100.0 mL of 0.30 M AlCl3,
50.0 mL of 0.60 M MgCl2,
200.0 mL of 0.40 M NaCl?

If you determine the volumes of these three ionic compounds, NaCl has the greatest volume.

AlCl3--Has four ions
MgCl2--has 3
NaCl-has 2

Salt can hold more Na+ to Cl- collisions. which form ionic compounds since there is a greater volume.

To determine which solution contains the largest number of ions, we need to calculate the number of ions produced by each strong electrolyte solution.

For AlCl3, it dissociates into one Al3+ ion and three Cl- ions:
AlCl3 -> Al3+ + 3 Cl-

For MgCl2, it dissociates into one Mg2+ ion and two Cl- ions:
MgCl2 -> Mg2+ + 2 Cl-

For NaCl, it dissociates into one Na+ ion and one Cl- ion:
NaCl -> Na+ + Cl-

To find the number of ions in each solution, we multiply the concentration of the electrolyte (in moles per liter) by the number of ions it produces.

For 100.0 mL of 0.30 M AlCl3:
Number of moles of AlCl3 = 0.30 mol/L x (100.0 mL / 1000 mL) = 0.030 mol
Number of Al3+ ions = 1 x 0.030 mol = 0.030
Number of Cl- ions = 3 x 0.030 mol = 0.090

For 50.0 mL of 0.60 M MgCl2:
Number of moles of MgCl2 = 0.60 mol/L x (50.0 mL / 1000 mL) = 0.030 mol
Number of Mg2+ ions = 1 x 0.030 mol = 0.030
Number of Cl- ions = 2 x 0.030 mol = 0.060

For 200.0 mL of 0.40 M NaCl:
Number of moles of NaCl = 0.40 mol/L x (200.0 mL / 1000 mL) = 0.080 mol
Number of Na+ ions = 1 x 0.080 mol = 0.080
Number of Cl- ions = 1 x 0.080 mol = 0.080

Comparing the number of ions in each solution:
- AlCl3 solution has 0.030 Al3+ ions and 0.090 Cl- ions.
- MgCl2 solution has 0.030 Mg2+ ions and 0.060 Cl- ions.
- NaCl solution has 0.080 Na+ ions and 0.080 Cl- ions.
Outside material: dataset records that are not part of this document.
Look-ups in named tables: a row name and a column name give one cell, copied from the table.

rikami:
cols = somot, tav, miz, zogugam, zafe, zat, sovaz, mavar, limev, bufimut
ziki: [-5.011, -9.273, -28.711, 0.933, -40.342, 7.924, -7.465, 20.973, -27.045, 27.236]
limi: [-12.346, -19.117, -6.907, 74.445, 7.149, -14.767, -21.174, -16.524, -5.732, -21.668]
febulig: [-18.621, -11.325, -52.035, 0.011, -5.142, -13.089, 15.205, 1.274, 2.217, -44.864]
ros: [-9.092, 35.324, -14.715, 11.044, -15.678, -7.863, -17.321, -20.346, -15.286, -40.738]
zem: [-21.512, -23.719, -0.543, -54.770, -21.183, -14.288, 4.024, -19.457, 4.926, 51.029]
kifon: [-16.542, -4.802, -14.532, -2.518, -10.187, -14.621, -15.640, 0.872, -13.303, 5.992]
paka: [-0.772, -15.072, 45.702, -17.685, -23.788, -3.942, -39.487, -17.054, -19.552, -18.592]
sib: [-0.099, 0.356, 21.024, 10.597, -7.059, -15.567, -27.858, 10.773, 6.588, -22.917]
basibud: [-16.623, -11.306, -54.108, -29.263, -10.746, -14.365, 8.529, -5.952, -18.796, -2.205]
ludopu: [-18.481, -27.535, -40.918, -15.545, -23.299, -20.741, 4.865, -19.747, -8.311, 84.650]
mib: [5.803, -30.430, 8.684, -10.026, 5.258, -10.354, 6.333, -5.009, 15.379, 7.579]
mor: [-2.161, -19.584, -23.132, -0.018, 20.198, -17.658, -61.290, -13.857, 0.623, 25.659]
bena: [11.756, -16.520, -23.024, -43.193, -22.582, 2.253, 31.074, -28.782, -0.598, -45.398]

What is the zafe of kifon in rikami?
-10.187
What is the sovaz of mor in rikami?
-61.290
What is the zafe of sib in rikami?
-7.059
What is the somot of basibud in rikami?
-16.623
What is the bufimut of sib in rikami?
-22.917
What is the mavar of bena in rikami?
-28.782
What is the somot of sib in rikami?
-0.099
What is the limev of bena in rikami?
-0.598
Which row has the largest mavar? ziki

From the analysis, we can conclude that the AlCl3 solution contains the largest number of ions, with 0.090 Cl- ions.

To determine which of the given solutions contains the largest number of ions, we need to consider the ionization of each compound. Strong electrolytes completely ionize in water, so we can calculate the number of ions in each solution by multiplying the concentration of the compound by the number of ions it dissociates into.

For AlCl3:
AlCl3 dissociates into 1 Al3+ ion and 3 Cl- ions. So, in 1 mole of AlCl3, we have a total of 4 moles of ions (1 Al3+ and 3 Cl-).
Therefore, in 0.30 M AlCl3, we have 0.30 x 4 = 1.20 moles of ions.

For MgCl2:
MgCl2 dissociates into 1 Mg2+ ion and 2 Cl- ions. So, in 1 mole of MgCl2, we have a total of 3 moles of ions (1 Mg2+ and 2 Cl-).
Therefore, in 0.60 M MgCl2, we have 0.60 x 3 = 1.80 moles of ions.

For NaCl:
NaCl dissociates into 1 Na+ ion and 1 Cl- ion. So, in 1 mole of NaCl, we have a total of 2 moles of ions (1 Na+ and 1 Cl-).
Therefore, in 0.40 M NaCl, we have 0.40 x 2 = 0.80 moles of ions.

Comparing the number of moles of ions in each solution:
AlCl3 (1.20 moles of ions) > MgCl2 (1.80 moles of ions) > NaCl (0.80 moles of ions)

Therefore, the solution of 50.0 mL of 0.60 M MgCl2 contains the largest number of ions.